Halbuki bana bunu yapan "o" değil ki hiçbirinde. Aynı o sevdiğim o mu o artık? Hayır. Neyi özlüyorum? Eski, bildiğim halini; beni dinleyen, anlayan, seven, zorlayan, gözümün içine bakan, bana karşılık veren halini. Göremiyorum, o eski halinden eser yok şimdi. Görsem, kabullenemiyorum. Tüm bunlar benim için fazla gerçekdışı.
Bir idrak etsem bu gerçeği, "sen o değilsin" deyip kapı dışarı edeceğim bu tanımadığım insanı ama yok, benim hala umudum var, insanların iyi niyetine olan umudum... "Peki bu kadar anlattığın şeyden sonra, nasıl kopmuyor bu ilişki?" sorusunun cevabı bu. Bilmiyorum nasıl kopmuyor, sadece o iyi niyete olan inancıma bağlı, duruyor işte öyle. Hiç kopmayacağının garantisi yok ama belki, bu noktaya gelmesi ne kadar sürdüyse bir o kadar daha zaman geçer ve bu arada, güçlenmenin yolunu bulur ilişki. Bu da umudum işte, benim hala.
Bu umut yoruyor beni. Ah, ah; insan yorulduğunu oturduğu zaman fark ediyor ancak ve bunu fark ettiğinde de bazen ağlıyor, acıdan çok yorgunluktan ağlıyor insan.
Tüm bunları fark ettim ben bugün, ağlamamak için camı açıp atkımı gevşetirken.

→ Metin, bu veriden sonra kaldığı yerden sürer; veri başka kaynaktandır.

In the rows, 128 means zero.
First come named turns, each shown by rows before and after it. For each pair of rows after them, which turns, in which order, take the first row to the second? The first pair is done for you.
turn Selid:
[164 121 112 105 155 152 164 105 185 104  96 142 140 146 155 132  94 169
 180 108 165 120 119 155  58 130 161 110 150  88 120 115 112] -> [138 182 105 119 185 130 157 110 189 132 104 138 127 162 167 177 110 144
 146 129 162 140 133 145  73  88 157 122 159 125  99 101  91]
[153 142 159 137 140 106 155 111 146 105 115 136 132 115 155 122 111 185
 158 131 136 167 151 190 147  97 139 136 149 173 108 146 102] -> [124 162  99 139 131  82 109 118 110 156 121 150 114 149 130 148 150 143
 116 153 162 138 163 151 131  83 109 102 112 184  85 116  95]
[134 130 111 146 103 135 101 118 100 149 116 135 123 158  82 104 130 122
 138 157 149  99 127 117 124 154 106 119  84 118 153 131 141] -> [150 133 166 148 117 148 145 113 140 106 107 120 135 132 116  91  90 158
 160 140 119 132 117 151 140 155 134 155 123 124 163 154 138]
[ 97 170 141 111 132 128 130 114  82 119 162 132 156 133 132 126 126  88
 114 131  72 171  97 110 107 129 121 149 125 136 130 120 145] -> [106 141 124 105 115 122 117 114  60 127 162 136 155 135 119 110 133  87
 122 128  91 149  93 104  93 147 110 135 106 124 134 119 156]
turn Rupo:
[128  92 159 146 153 135 154  83 175  91 109 145 122 103  95 156 153 142
 115  97 147 125 164 187 106 125 151 141 150 153 104 130 133] -> [132  89 156 143 154 130 154  85 172  89 106 146 126 105  97 152 157 147
 117  97 147 121 163 184 104 126 152 140 150 150 106 132 132]
[121 170 131 103 132 127 141 104 140 149 107 120 114 138 132 181 138 121
 100 123 118 134 126  92 155 123 107 116 120 113 125 119 148] -> [137 138 149 101 102 138 152 103 130 131 101 116 125 126 123 154 129 131
 110 112 113 133 123  89 154 150 108 120 122  94 151 136 160]
[161 131  92 124 104  92 165 123 153 183 122 154  95 139 102  81 110 153
 117 146 139  96 102 159 114 143 126 107 148 110 115 116 162] -> [139 172 108 134 124  82 173 122 166 189 131 141  90 142 118 108 103 148
  96 158 120 129 103 154 142 109 131 129 167 143 110 109 147]
[116 145 102 141 135 119  99 126 118 137 139 141 116 166 102 128 166 108
 117 131 169 100 123 121 136 132 116 112 106 122  94 114 111] -> [ 99 161 155 156 124 128 141 120 122 112 146 115 142 145 125 132 136 119
  97 131 114 160 125 106 182 128 135 158 142 145 140 134 115]
turn Kal:
[141 151 105 131 192 117  97 129 157 187 104 128 117 138  92 141 161  95
 127 103 172  95 120 124 109  87 106 100  95 121  74 135 124] -> [124 179 135 142 206 119 117 128 170 183 113 114 118 138 117 157 149  94
 105 113 139 130 116 116 140  63 125 134 116 155  87 134 118]
[139 123 134 141 135 110 131 127 129 110 124 117 123 128 124 120 111 147
 137 132 126 132 109 128 129 118 136 128 132 122 123 117 121] -> [144 116 126 138 134 112 126 126 125 112 120 123 125 129 119 112 115 147
 138 135 130 122 104 126 122 124 138 122 123 117 123 116 126]
[107 134 101 156 106 102 116  99  95 152 142 123 129 147 117 133 143 113
 121 129 128 126 137  79 125 120 107 115 135 158 167 102 147] -> [101 141 130 161 116 108 136  93 115 133 146 109 136 138 133 133 128 130
 124 130 103 155 135  96 141 112 123 140 158 172 181 109 144]

(two turns a pair)
[ 99 117  94  99 161 119  89 105 103 122 138 162  58 193  89 138 164 120
 145 137 202  94 143  68  91 138 104  81 106  95 116  52 134] -> [119  87 108  99 144 129 101 104 107  97 131 165  65 181  85 108 148 140
 175 119 209  89 138  83  84 165 108  83 107  67 129  69 147] : Selid then Kal
[151  69 118 158  84 148 118 130  88 118 120 121 130 106 107  87 136 141
 150 123 116 100 140 104 155 160 140 123 101  88 152 110 120] -> [164  78 141 154 100 155 141 123 125  89 119 116 127  93 136  84 121 165
 177 118 105 111 139 136 158 154 159 135 125  90 146 118 111] : Selid then Kal
[157 124 153  81 190 136 142 134 159  98 135 141  70 142 178 114  95 146
 180 107 144  97 114 220 107  82 179 138 136 118  92 102 102] -> [166  86 134  71 156 136 135 137 134 105 132 154  79 145 152  93 107 150
 191 102 167  64 115 207  85 114 157 113 115  94 102 104 119] : Rupo then Kal
[152 148 136 117 181 136 138 128 184 104 119 135 113 119 153 136 121 154
 159 116 133 122 130 183 121 117 148 138 134 131  99 126 111] -> [160 110 111 110 150 137 120 127 157 108 113 148 118 121 123 108 137 149
 169 107 152  89 134 171  99 146 133 110 107 104 105 133 129] : Rupo then Kal
[154 130 150 120 125 129 119 140 140 106 115 103 115  94 136 112 126 163
 147 127 137 135 129 115 128 122 171 110 110 143 117 146 124] -> [150 134 126 118 135 122 103 146 136 118 116 107 103 103 127 121 144 150
 146 135 158 123 132 109 123 113 157  99  98 148 100 135 119] : Rupo then Kal
[175  82 124 103 102 138 131 132 147  99 123 160 126 107 157  96 119 155
 163 118 135 120 148 170  92 175 131 114 121  90 126 128 142] -> [116 173 127 128 131 105 125 133 140 140 153 147 117 125 181 172 127 110
  82 155 103 177 162 123 148 103 136 148 141 168 127 108 115] : Kal then Rupo
[152 105  87 119 130 135 108 124 122 137 123 154 104 151 121 117 147 130
 154 127 159  89 124 146  88 132 113  86  88  99  87 106 124] -> [160 136 130 122 174 143 141 118 173 104 120 138  97 135 166 125 119 151
 164 125 132 125 121 182 106 104 143 122 124 124  76 113 105] : Selid then Rupo
[138 164 191 139 178 149 153 116 176 106 114 114 124 127 174 150  88 160
 166 112  75 180 119 161 152 113 132 151 163 154 146 157 106] -> [154  74 102 114 104 145  91 125 103 147 105 146 123 145  90 108 141 144
 186 104 148  84 127 128  92 178  80  75  92  85 148 146 137] : Selid then Selid
[196 195 125 115 147 132 142 142 219 101 168 141 138  77 181 135  82 129
 173 112 155 104 141 154 109 129 102 127 118 145  71 130 153] -> [160 228 102 125 146 111 110 144 183 147 181 145 131  96 166 172 108  93
 124 136 157 110 153 108 127 106  89 121 110 176  71 114 147] : Rupo then Selid
[139  62  81 113  91 135  99 113  96 134 131 163 128 148 100  75 170 124
 152 116 177  48 141 132  99 171 114  93 101  69 131 114 155] -> [162  60 120 109 118 147 133 111 139  92 115 156 133 130 128  61 137 152
 193  96 160  58 133 180  96 170 137 106 123  61 122 126 148] : Selid then Kal
[136 102 149  90  93 134 153 126 108 117 116  92 151 114  80 115 144 147
 136 126 135 123 111 152 118 141 140 113 168 120 133 178 146] -> [108 142 113  91 111 115 124 130  97 156 133 100 141 140  77 154 173 116
  91 146 142 125 122 126 124 111 126 108 158 149 114 152 134] : Selid then Selid
[ 93 131 124 152  64 143 125 131  77 134 134 116 176 154  92 116 146 135
  72 120 120 129 126  78 154 138 157 112 136 156 158 145 141] -> [115 108 135 148  57 152 139 136  89 110 126 121 177 138  90  89 141 153
  97 105 119 123 123  91 144 161 161 114 140 137 163 156 149] : Selid then Kal
[131 135 104 142 198 104 114 199 182 120 101 167  90 141 149 123 188  89
 105 126 174 114 123  86 135 169 114 146 129 115  65  87 154] -> [156  84 129 139 150 122 136 199 161  94  86 166 117 115 127  75 177 111
 131 110 160 109 114  83 131 213 113 146 126  71 114 113 184] : Rupo then Rupo
[115 141 172 131 135 139 150 118 141  98 157 119 147 123 127 138 101 160
 109 123 117 152 128 117 163 116 152 166 143 123 165 146 131] -> [111 114 144 124  93 134 123 120  94 122 160 125 151 138  93 129 120 145
  99 127 132 123 131  91 156 137 132 147 117 107 179 145 143] : Selid then Rupo
[189 154 143 101 211 115 104  90 196  84 156 148 116 133 202 127 112 164
 116 148 115 188 114 168 102 123 153 153 152 105 103 117 124] -> [183 164 104  95 218 106  76  93 189 107 160 161 100 149 193 143 133 142
 109 154 139 160 120 166  89 113 136 132 134 106  77  96 117] : Kal then Selid
[108 124 118 104 149 102  90 105 146 130 126 124 114 139 137 148 139 116
 134 149 125 129 147 122 108 117 130 107 129 125  80 105 134] -> [120 101 165 112 116 119 117  99 140 103 118 110 140 112 137 119 112 135
 143 141  91 156 133 119 132 143 139 140 145 107 125 132 150] : Kal then Rupo
[152 119 135 128  92 173 175 127 154 110  88 111 113  94 107  57  80 153
 168 127 155 100 129 152  89 160 144  94 109  59 130 125 153] -> [ 90 200  79 143 131 126 121 136 130 182 121 119  88 131 105 137 126  93
  88 171 171 106 150 104 100  92 118  79  93 120  85  80 129] : Selid then Selid
[133 113 160 139  95 137 163 125 103  99 114  91 110 140 111 107  80 114
 128  97  52 166 131 121 139 126 118 186 144 124 167 178 136] -> [131  87 112 133  68 127 134 131  65 124 117 108 103 159  74  95 109  93
 124 101  85 121 133  99 114 146  96 155 112 105 159 168 145] : Selid then Rupo
[158  68  76 118 132 143 119 133 129 107 134 140 135 147 106 114 142 167
 178 116 144  98 130 119 104 148  96 112  92  94 105 147 142] -> [162  60 116 128 124 151 142 130 136  87 127 131 148 135 122 103 121 185
 185 108 121 121 126 126 123 157 106 129 111  89 125 165 144] : Kal then Selid
[ 94 133 140 133 153 119 119 133 102 140 117 129 140 155 161 138 131 131
 111 135 128 145 109 137 139  95 153 117 136 155 120 123 126] -> [111  89 133 130 119 134 119 130  81 135 107 130 151 152 142 108 132 140
 133 119 133 122 107 134 124 134 141 104 121 123 145 138 143] : Rupo then Kal
[105  92 100 114 114 140 125  97 116 120 140 111 134 149  88 126 160 113
 107 149 161 127 104 122 121 144  87 107 111 117 165 163 140] -> [ 98 107 126 120 111 142 143  97 120 110 146 102 138 141 102 131 145 118
  93 154 131 152 103 113 146 135  95 136 134 133 183 172 136] : Rupo then Rupo
[104 155 108 128 183 123 115 145 128 116 120 126 104 169 142 133 123 114
 128 105 157 119 143 129  98  73 122 130 153 144 111 101 111] -> [113 128  92 122 162 126 106 152 111 123 116 135 106 172 121 115 136 111
 139  96 177  96 142 122  84  95 109 110 141 124 113 103 128] : Kal then Selid
[163 103  85 111 132 109 113 141 137 126 114 136 115 163 108 114 131 139
 144 123 161 124 112 127  94 152 113  90 114 107 103 134 131] -> [163  97 142 121 112 121 150 131 135  93 115 119 146 143 116  94 102 159
 142 116 110 159 105 117 135 163 127 130 141 110 153 161 138] : Rupo then Rupo
[129 128 137 130 110 119 142 125 119  96 117  90 127  91 122 109 145 149
 114 120 130 126 135 112 148 129 124 124 121 129 155 132 147] -> [142 123 132 124 128 123 144 127 140  91 111  93 112  91 128 105 140 151
 133 113 139 109 132 127 131 129 124 114 124 123 135 126 144] : Rupo then Selid
[151  79 137 110 156 110  81 145 126 137 111 128 114 154 150 105 140 149
 120  86 168  92 103 168 107 136 150 130 114 117 107 118 165] -> [150  78 182 128 139 115 110 140 127 114 112 118 138 138 159  96 116 157
 120  85 135 128  96 159 136 138 156 153 134 116 148 141 170] : Rupo then Rupo
[119 100 171 120 108 139 163 160 122 148 121 137 145 112 142 112 126 156
 111 153 112 156 134  88 147 147 149 149 136 115 171 154 151] -> [106 129 115 117 136 114 124 169 119 185 129 152 109 136 129 150 157 124
  87 171 150 131 146  81 126 111 134 115 109 141 120 117 137] : Rupo then Kal
[170 134 195 136 138 115 181 150 167  84  97 109 127 100 132 141  86 154
 141 133 113 175 109 205 128 107 131 140 175 110 128 136 143] -> [167  93 103 127  85 100 114 156  94 148 102 134 121 134  64 131 148 113
 126 141 179  95 123 154  80 141  78  72 107  79 117 115 162] : Selid then Selid
[134  77 187 136  68 146 176 118  85  92 111 117 184 117 126 103 106 118
 118 128  92 137 112 115 151 160 132 144 120 114 213 147 138] -> [125  79 125 129  57 128 136 127  48 129 123 137 172 145  93 122 146  88
  96 144 133 101 124  86 128 156 104 105  81 112 198 124 137] : Kal then Kal
[114 144 137 134 151 119 134 147 145 145 138 121 132 144 151 166 100 128
 117 144 111 121 122 138 138  84 146 166 145 168 112 116 127] -> [107 130 142 142 119 121 132 143 117 149 142 118 147 143 133 159 105 121
  99 144 105 125 124 112 156  99 139 171 142 166 138 121 138] : Selid then Rupo
[133 109  93 133 143 113 120 132 151 144 120 119 128 151 121 135 155 127
 132 148 151 107 131 140 105 130  96 108  91  87  89 119 128] -> [113 153 137 150 168 114 146 132 163 140 128 110 137 142 157 153 140 129
 106 163 113 159 127 133 147  99 122 149 125 123 102 117 114] : Kal then Kal
[141 111 112 132 134 134  93 125 139 177 136 119  97 141  92 150 159 128
 129 112 148 110 145 116 122 137  99  79  72 131  65 119 147] -> [142 137 142 134 170 140 119 123 193 152 133 110  89 131 127 163 138 145
 142 107 133 136 143 148 130 114 118 102 101 148  48 124 129] : Selid then Rupo
[139 149 156 112 122 122 150 139 153 115 143 124 130 123 144 128 163 126
 136 137 130 151 140 141 140 131 123 135 153  97 114 119 121] -> [125 141 159 114 108 120 146 137 132 119 145 125 140 122 132 122 159 123
 124 144 124 153 138 123 151 135 123 141 149  94 133 124 128] : Selid then Rupo
[126 146 161 137  96 166 151 141 114 115 165 138 143 134 137 126 116 140
 128 106 129 167 115 121 138 107 115 145 144 125 185 170 113] -> [118 160 103 130 108 146 110 148  99 149 174 155 120 161 121 145 150 111
 116 114 171 133 124 113 113  95  91 111 115 131 146 140 105] : Rupo then Kal
[137 163 171 121 124 144 186 132 163 134 149 132 114 114 120 107 130 131
 163 119 113 193  84 114 123 120 176 141 157 144 120 173 117] -> [145 118 121 110  78 139 143 134 116 163 145 150 112 130  69  83 162 106
 167 115 156 135  87  92  91 154 141  97 113 115 119 168 136] : Selid then Selid
[116 145 128 129 137 116 110 128 129 121 139 117 120 132 127 154 133 124
 117 143 133 134 128 102 127 124 128 123 136 145 124 126 115] -> [112 134 146 132 117 125 118 125 119 112 134 118 132 127 128 146 130 132
 122 141 120 143 123  94 138 133 132 132 146 135 147 134 118] : Rupo then Selid
[117 137  95 111 144 128 107 128 127 146 118 139 113 135 114 133 129 120
 136 123 167 101 132 137 114 124 118 107 108 110  97 103 120] -> [117 157 137 116 164 133 138 123 159 123 120 127 115 122 148 147 103 136
 137 122 136 140 130 155 133 105 143 140 143 127 106 111 115] : Selid then Selid
[136 172 111 136 177 130 110 144 172 115 119 122  80 131 167 191 129 140
 140 153 152 101 109 148  98 113 126 105 100 139  75 106  92] -> [151 129 186 147 132 157 158 135 159  71 110 101 128  94 163 144  82 181
 155 137  99 144  93 143 136 151 151 146 132 115 154 153 120] : Kal then Rupo
[133 104  97 159  78 160 127 120  80 132  73 124 150 152 125 102 109 151
 209 118 175 106 130 110 167 143  99 116 125 115 143 168 133] -> [ 90 179  92 172 123 133 118 122  83 164  99 120 131 167 146 162 117 119
 158 147 160 136 139  89 190  82 109 132 135 172 122 146 104] : Selid then Selid
[155 110 101 118 127 145 137 115 114 123 120 131 114 139 105 108 147 152
 156 103 163  78 127 136  92 171 122  98 116 106  93 143 148] -> [133 135  82 124 133 134 115 114  94 151 125 135 109 154 100 131 165 132
 133 117 168  76 135 116  92 153 111  97 110 120  89 129 144] : Rupo then Selid
[122 149  73 121 172 111  92 136 146 165 121 144  88 167 133 166 161 106
 125 134 166  95 126 136 102 113 113  96 108 144  72  97 100] -> [158  55 117 117  96 147 124 129 110 123  99 137 129 133 105  90 136 144
 168 101 154  85 110 133  97 191 115  99 105  78 139 141 138] : Rupo then Rupo
[140 109 124 133 149 108  73 126 102 143 122 153 137 143 102 115 150 125
 132 156 156 133 151 110 102 128 135 123 112 129 101 130 140] -> [149  96 133 131 144 115  83 127 110 131 113 146 143 133 102  99 143 136
 146 148 157 129 148 118  97 142 136 118 118 118 105 138 140] : Selid then Kal
[129 128 122 129 160 123 141 142 112 101 111 120 126  90 152 138 119 155
 104 171 106 139 136 133 153 119 159  90  95 166 122 112  96] -> [136  90 108 129 129 125 133 144  95 107 105 125 130  89 129 108 124 152
 117 163 120 110 131 123 137 143 149  72  72 135 130 114 116] : Rupo then Kal
[135 161 135 118 182 120 152 113 197 122 121 135 117 148 144 163 102 130
 134 132 117 116 127 162 117  93 125 134 158 157 111 109  95] -> [152 122 152 114 153 137 167 108 201  99 114 130 129 131 142 132  92 154
 159 119 108 114 119 178 114 125 128 140 158 128 132 127 110] : Kal then Rupo
[141  83 116 129 134 107 127 168 108 127 113 161  96 130 110 129 139 189
 144 171 139  80 175 145 124 153 128 124  97  68 129 116 110] -> [145  89 128 124 151 112 140 167 129 115 109 158 101 121 122 129 131 197
 156 161 133  89 173 162 120 146 134 132 106  65 121 114 106] : Selid then Kal
[ 99 122 154 108 141 133 147 121 108 123 118 124 143 119 124 128 108 132
 102 119 120 144 105 101 143 132 144 154 165 105 160 131 132] -> [118 118 152  99 160 143 154 121 129 102 115 127 133 112 134 121 101 148
 131 112 134 137 105 132 127 132 149 148 162  98 138 126 136] : Rupo then Selid
[109 106 188 144 173 130 124 101 110  91 129  78 177 103  90 129 130 152
 106 102 138 173 103 121 110 142 102 130 116 106 133 173 119] -> [101 128 135 135 202 113  94 107 114 113 134  90 149 130  87 155 156 129
  96 109 173 145 109 121  87 116  92 107  97 124  92 143 110] : Kal then Rupo
[116 158 103 139 149 119 100 139 133 145 129 127  88 160 128 147 142  86
 100 149 139 132 147 108 118 103 113 117 139 158  97 110 116] -> [105 140 137 151 106 126 116 134  97 137 130 114 118 151 112 129 132  92
  81 149 105 155 141  81 152 127 114 141 149 157 157 128 134] : Rupo then Selid
[120 165 109 121 111 104 121 125 102 132 149 129 114 134 123 144 134 130
 106 124 157 121 118 109 119 117 132 118 105 162 135 110 131] -> [121 147 130 123  89 111 131 121  92 121 149 122 130 121 116 130 120 138
 112 120 140 134 114 101 136 138 141 133 113 152 161 123 140] : Rupo then Selid
[ 90 150 108 147 127 101 115 135 122 158 168 135 143 125 110 150 132 117
  95 153 109 128 134 101 161 104 108 148 129 144 150 123 139] -> [104 117 102 147 100 108 110 140 100 153 163 142 151 122  95 127 132 122
 103 144 114 115 132  93 149 131  98 134 116 127 168 128 153] : Selid then Kal
[118 125 147 114 140 150 181 101 141 127 143 103 131 125 132  75 147 197
 123  77  91 108 120 101  99 124 116 156 145 128 143 140  93] -> [105 160 104 108 167 130 158 109 142 155 151 109 111 142 133 111 172 176
 111  88 116  97 133  95  85  99 104 136 131 149 103 113  75] : Kal then Rupo
[108 156 119 127 132 117  99 130 117 155 126 131 118 152 120 156 146 113
 103 145 113 144 131  97 134 127 127 134 132 154 131 116 126] -> [115 125 144 134 106 134 120 127 110 136 116 121 140 137 120 131 125 129
 109 133  90 155 126  94 145 151 138 152 147 139 169 137 140] : Rupo then Selid
[153 134  96 128 126 136 129  84 163 102 116 158 140 116 138 109 122 152
 196 123 126 108 129 183  39  90 108 109  93 156  72 135 104] -> [159 111 135 134 100 150 159  81 153  80 110 148 161 100 137  90 103 170
 204 114  99 132 122 179  59 112 116 136 108 143 116 163 115] : Rupo then Rupo
[140 105 129 136 114 145 142 117 136 113 113 127 137 123 125 109 112 141
 132 122 122 129 125 142 119 125 138 118 111 114 143 136 138] -> [139 117 112 126 140 141 135 120 147 121 116 128 120 129 134 123 118 133
 136 127 138 116 131 151 109 112 133 106 107 120 116 124 130] : Rupo then Selid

Bana birinin gerçekçiliğimi hatırlatması gerekiyor, yoksa insanları kanadıkça kayıptan öleceğim. Bu hatırlatma işi için bütçe bile ayırabilir, kendime mütemadiyen beni bana iteleyen bir papağan tutabilirim. Hayır, karga istemiyorum, kılavuza ihtiyacım olmayacak. Sadece hatırlatma. "Hatırlatma kağıdı" gibi, kopya değil de.
Sanırsam bu papağanlara günümüzde "profesyonel yardım" deniyor.